In [15]:
import numpy as np
import polars as pl
import pandas as pd
import matplotlib.pyplot as plt
from pathlib import Path

from sodapy import Socrata
from datetime import datetime
import mpu

from sklearn.ensemble import RandomForestRegressor, GradientBoostingRegressor
from sklearn.pipeline import Pipeline
from sklearn.decomposition import PCA
from sklearn.preprocessing import StandardScaler, MinMaxScaler, OneHotEncoder, OrdinalEncoder
from sklearn.compose import ColumnTransformer 
from sklearn.model_selection import cross_val_score 

# Data Preprocessing

We follow a number of steps here that include the following:
1. Load our data
2. Sample data and reduce the total number of rows used
3. Convert datetime fields correctly
4. Filter out nulls
5. Drop irrelevant columns

In [16]:
DATA_CALGARY_PATH = Path("data/calgary_2017_2021.parquet")
SOCRATA_API_KEY = "" # this should be move to an env var
COLUMN_DROP_LIST = [
    "roll_number",
    "sub_property_use",
    "point",
    "land_size_sf",
    "land_size_ac",
    "unique_key",
    "comm_name",
    "assessment_class_description",
    "address",
    "nr_assessed_value",
    "re_assessed_value",
    "land_use_designation",
    "fl_assessed_value",
    "property_type"
]
CALGARY_CENTER_LAT_LONG = (51.047956, -114.068913)
DATE_RANGE_SELECTED = (datetime(2017,1,1), datetime(2021,1,1))

def load_data() -> pl.DataFrame:
    """Checks if parquet file exists, if it does, loads that.

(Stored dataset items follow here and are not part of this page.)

Each point is reached from the start by the listed moves, each made once or not at all, plus a little noise. Is the number of moves made odd or even? Then give how often each move was made.

Moves:
(1): [ 83  36 -47   5   3]
(2): [-18  67 -20 -26 -18]
Start: [-48  -8  33 -34 -33]
Points:
[-47 -10  36 -36 -34] -> even (0, 0)
[ 34  27  -8 -28 -29] -> odd (1, 0)
[-64  54  14 -60 -51] -> odd (0, 1)

Moves:
(1): [ 83 -22  19 -13  18 -12  14   5 -13   0  14  -7]
(2): [ 22  56  -1   2  -9 -14   4  -3  21   1   2  -8]
(3): [-24  10  83 -15   3   1  17  -2  13   4   6  13]
(4): [ -4 -13   7  59  15   6  -5   4  11   0   1   3]
(5): [-24  20 -14   9  98 -48  -9  11   7 -26  -6   6]
(6): [  7  17   1 -15  34  70  -7  12   3   1  -6  -3]
(7): [-21  -8 -20  14   1  23 101  19  17   7   9  15]
(8): [-10   5  -7  -6  -6  -2 -15  48  -7   5   2   1]
(9): [  6 -29  -8  -9  -6  -4 -23   7  83 -28  18 -12]
Start: [-17  12 -55 -22 -15   8   5 -31   2 -27   9   1]
Points:
[ 20  43   0 -49  82 -46  90  57 121 -64  56   8] -> odd (1, 1, 1, 0, 1, 0, 1, 1, 1)
[ 64  11 -38 -59  32  60  -2  35 -22 -20  18  -7] -> odd (1, 0, 0, 0, 0, 1, 0, 1, 0)
[-31  94 -88 -12 108  40  93   9  53 -46   9  11] -> even (0, 1, 0, 0, 1, 1, 1, 0, 0)

Moves:
(1): [ 39   3   0   2   8  18 -11  30   2   2  -8  -4   3  -1  16 -17 -13  12
  -7   9 -25  17   4   6   0  19]
(2): [ -4  50  -5  -8  -9  13   3  -7   9   0  16 -17  -5  15   8   3  -2  10
   2  -8   7   2   2  -4  -3 -15]
(3): [ -8  -8  32   3  13  -8  -4   4   9 -19  -2 -11   7  -1   6  16  -2  -7
  -6   6   2  16  11   0  15  -3]
(4): [ -7  12 -10  32 -16  -2 -13  -4   4  -4  -3  21  -1  14  -1  -7  13  17
  -5  -9   1  -7   1  13   9   2]
(5): [ -2  -1  -3   9  46   8  11   0  20   8 -24  -3  16 -21 -23 -16  22  -5
  11   4   5  -2  23   5  -7   1]
(6): [-16  -4  -2   0   2  36  -4  -5  -8  -5 -20  -2   1 -14  11  13   1  -2
   9  -3   2  -4 -19  -7   1 -16]
(7): [  3   6  -9   4  -9   2  39  -2  -5  -2 -20  -4   5 -13   5  14  -2  12
 -18   5 -10  -7   7  13   7  -1]
(8): [ -4  13 -26  -5 -16   5 -12  58  -3 -20   5   4  -2   5 -13   5   3   6
 -16  -6  23   3  -8  16   5   7]
(9): [ 11 -26   0 -15  -2  14   3  -3  36 -10   3  14  -5  10   4  20 -13  15
  -2   8  -1   6   2  -5  -9 -20]
(10): [ 0  2 14 14 -4  0 -7  8 14 40  2 -4 -2 -8 -7 -3  0 -4 -8  5  7 -3  2  2
 16 14]
(11): [ -4 -11   2   5   2   4   4  -3   4  -2  35   6  -8  -2 -10   7  18  -3
   0   1 -12   3  -7  -8   2   5]
(12): [ 16  10   7  -6  -8   3  14  -4  -4  -4  -1  32   4  -2   1   5  -4  -6
   8 -13  -4  11  -1   3   4   0]
(13): [-11   7   8   6  -6  -4  -6   5   1   5  16 -13  59   2  -4   6   6   1
  11  -1  -2 -17  -8   1 -12  -2]
(14): [ -4  -8   2  -5   8  18  12  -7 -18   7 -11 -11  -1  36  -8  15   5  -2
  10  -4   3   1  18   0   3   9]
(15): [-15  -3  -5  -6  19  -2  -1  20  -9   9   6   6   1  11  31  -2   7  -1
   2 -13   4  -7  -1   2   7 -12]
(16): [ 20   8 -24  17  16 -20   7 -11  -5  12 -10   5  12   0   4  31   3   9
   3   0   8   9  -5  12 -10  -6]
(17): [  9   8  15 -25 -14 -13  -8  -4  14  -3 -17   0   7 -21   6   3  50   6
 -15  -9 -26  -8 -20   1 -11  11]
(18): [ -4  -1  10 -18  15  -9  -7  -4  -7   5   7  -1  -1  -5  -7   6  -3  31
   3  -1   4   4  -4   6  12  -5]
(19): [ -1   1   5  -3 -21  -4   3  10   6  -4  -3 -29 -11  -7  22  -3   0 -10
  52   0  13   8  -2  27   0  18]
(20): [-17  -5 -12  -8  -6   3  -5   3  -6  17   0  14   1  10   4  -5   5  -4
   2  43  -2  24   9  -2   1  13]
(21): [ 20  -5  -4   6 -10   8  17 -18  -9  -7   7   2  -9  -2  14  -6  15  13
 -10   8  49  -4   7   8  -6   3]
(22): [ -4  -3  -2   4 -18   0   1   0   4   5  -8  -3   3 -10   3 -13  -1   2
  -5 -20   2  21  -3   1  -5  -3]
(23): [ 23   6  14   4  -8  -7 -14  12 -30   3  12  10 -10 -26   6  20   5  17
   4   4   4  -8  57   6 -12 -25]
(24): [ -4   1  -1 -12  19  16  -5  -7  -5   6   7   8  10  14 -16  -5 -11 -13
 -20   2 -14   0  -7  51 -12  -3]
Start: [ 21 -34  17  -5  34  -5 -23   8 -14 -35 -11  -5 -24  -5  12   4   3  15
   2   1 -26  -5  -3 -10  -4 -16]
Points:
[ 20  57  42  13  32  52 -40 121  -4 -12 -16  32  53 -52  47  46 109  63
 -25  17 -46   4  56  39  18 -17] -> even (1, 1, 1, 1, 1, 1, 1, 1, 0, 1, 1, 1, 1, 0, 1, 0, 1, 0, 0, 1, 0, 0, 1, 0)
[ 13  29 -14 -11 -18  77  28  29 -28 -58  24   5  34 -10   7  34  29  37
 -35 -30  22   5 -39  60 -24 -42] -> even (0, 1, 0, 0, 0, 1, 1, 1, 0, 0, 1, 1, 1, 0, 0, 0, 0, 0, 0, 0, 1, 1, 0, 1)
[ 76   2  39  53  51  29 -35  38 -36  39 -61  -7  47 -46  21  41  37  71
  89 -27  -8  24  64  67  -9 -12] -> odd (1, 0, 0, 1, 1, 1, 0, 0, 0, 1, 0, 1, 1, 1, 0, 1, 0, 1, 1, 0, 0, 1, 1, 0)
[ 38  15  48  23  13  74 -14  33 -20 -23 -28 -25 -38  33 107  22  25  31
  51 -23  34  25  18  36  44   8] -> odd (1, 1, 1, 1, 0, 1, 0, 0, 0, 1, 0, 1, 0, 1, 1, 0, 0, 0, 1, 0, 1, 0, 0, 0)
[ 60  29  76 -27  26  51 -45  32 -30  16   4 -19  42 -11  52  94  63  14
  48  38 -62  43  26  73 -23   7] -> odd (1, 1, 1, 0, 0, 1, 0, 0, 0, 1, 1, 1, 1, 1, 0, 1, 1, 0, 1, 1, 0, 0, 1, 1)
[ 86 -34  37  13   5   0 -41  10  42 -51 -29 -16  56  -5  63  26  47  58
  -2  -7 -18  38 -20 108 -45  -1] -> odd (1, 0, 1, 1, 0, 0, 0, 0, 1, 0, 0, 0, 1, 0, 0, 1, 1, 0, 1, 0, 1, 1, 0, 1)
[ 28  -1 -18  17  54  -1 -26  28  -9  20 -55  21  -2   3 -18  29 116  80
 -21  28  42  14  18  52  10  34] -> even (0, 0, 0, 1, 1, 0, 0, 1, 0, 1, 0, 0, 0, 1, 0, 1, 1, 1, 0, 1, 1, 0, 0, 0)
[ 34  -4 -38  65  15 -17 -11  75 -13  13 -20  16 -26 -61  -1  46  76  52
  30  52  13  11  69  70   3  17] -> even (0, 0, 0, 1, 1, 0, 1, 1, 0, 1, 1, 0, 0, 0, 0, 1, 0, 0, 1, 1, 0, 0, 1, 0)
[ 48 -53  14  30 -24 -20 -51  62   0 -22  37  19 -45 -25  41  70  53 101
  13  38  78  64  56  64  12 -14] -> odd (0, 0, 1, 1, 0, 0, 0, 1, 1, 1, 1, 0, 0, 0, 0, 1, 0, 1, 1, 1, 1, 1, 1, 0)
[ 49 -18   4 -37 115  23  -2  39 -11  -7 -91 -31  19 -64  60  25  55  57
  20  -3 -64   4 -27 110 -17  -9] -> even (1, 0, 0, 0, 1, 1, 1, 0, 0, 0, 0, 0, 0, 0, 1, 1, 1, 1, 1, 0, 0, 0, 0, 1)
[ 55 -14  24 -38 -16  44  16 -15 -65 -22 -50  58 -17 -69  38  24  62  41
 -43  16 -26  26  27  63 -38 -36] -> odd (0, 0, 0, 0, 0, 1, 1, 0, 0, 0, 0, 1, 0, 0, 0, 0, 1, 0, 0, 1, 1, 1, 1, 1)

If not, downloads from 
    the socrata API. 

    :return: datafram containing our records
    """
    
    if DATA_CALGARY_PATH.exists():
        return pl.read_parquet(DATA_CALGARY_PATH)
    else:
        client = Socrata("data.calgary.ca", SOCRATA_API_KEY)
        records = client.get("6zp6-pxei",  limit=3_000_000)
        results_df = pl.from_records(records, infer_schema_length=2000)
        results_df = results_df.with_columns(pl.col("roll_year").str.strptime(pl.Date, fmt='%Y').cast(pl.Datetime))
        results_df.write_parquet(DATA_CALGARY_PATH)
        
def pre_process_data(df: pl.DataFrame, drop_col_list: list, date_range: tuple[datetime, datetime]) -> pl.DataFrame:
    """_summary_

    :param df: _description_
    :param drop_col_list: _description_
    :param date_range: _description_
    :param sample_ratio: ratio of dataset to use
    :return: _description_
    """
    # Drop unneeded columns
    processed_df = df.drop(drop_col_list)
    
    # Reduce dataset to specified date range
    print(f"Filtering to set date range")
    len_prior = len(processed_df)
    processed_df = processed_df.filter(pl.col("roll_year").is_between(*date_range))
    print(f"Filtering for date complete. Old len: {len_prior}, new_len: {len(processed_df)}")
    
    # Filter dataset to residential properties only
    processed_df = processed_df.filter(pl.col("assessment_class") == "RE")
    
    # Cast to correct types
    processed_df  = processed_df.with_columns(pl.col(["assessed_value", "year_of_construction"]).cast(pl.Int32))
    processed_df = processed_df.with_columns(pl.col("land_size_sm").cast(pl.Float64))
    processed_df = processed_df.with_columns(pl.col(["longitude", "latitude"]).cast(pl.Float64))
    
    
    # Drop nulls
    processed_df = processed_df.drop_nulls() # will drop nulls across all columns 
    
    # Drop assessment class column since it is no longer required
    processed_df = processed_df.drop(["assessment_class"])

    return processed_df
    
    
    


# Feature Engineering

In order to capitalize on our dataset, we do some feature engineering that incldues: 

1. Calculate distance from city center
2. Find and set quadrant for each location 
3. One hot encode categorical columns
   1. Reduce cardinality of columns that have too many categories

We suspect that these features may provide some additional information when it comes to modeeling our dataset. 

In [17]:
def feature_engineer(df: pl.DataFrame) -> pl.DataFrame:
    """Do a few feature engineering things! 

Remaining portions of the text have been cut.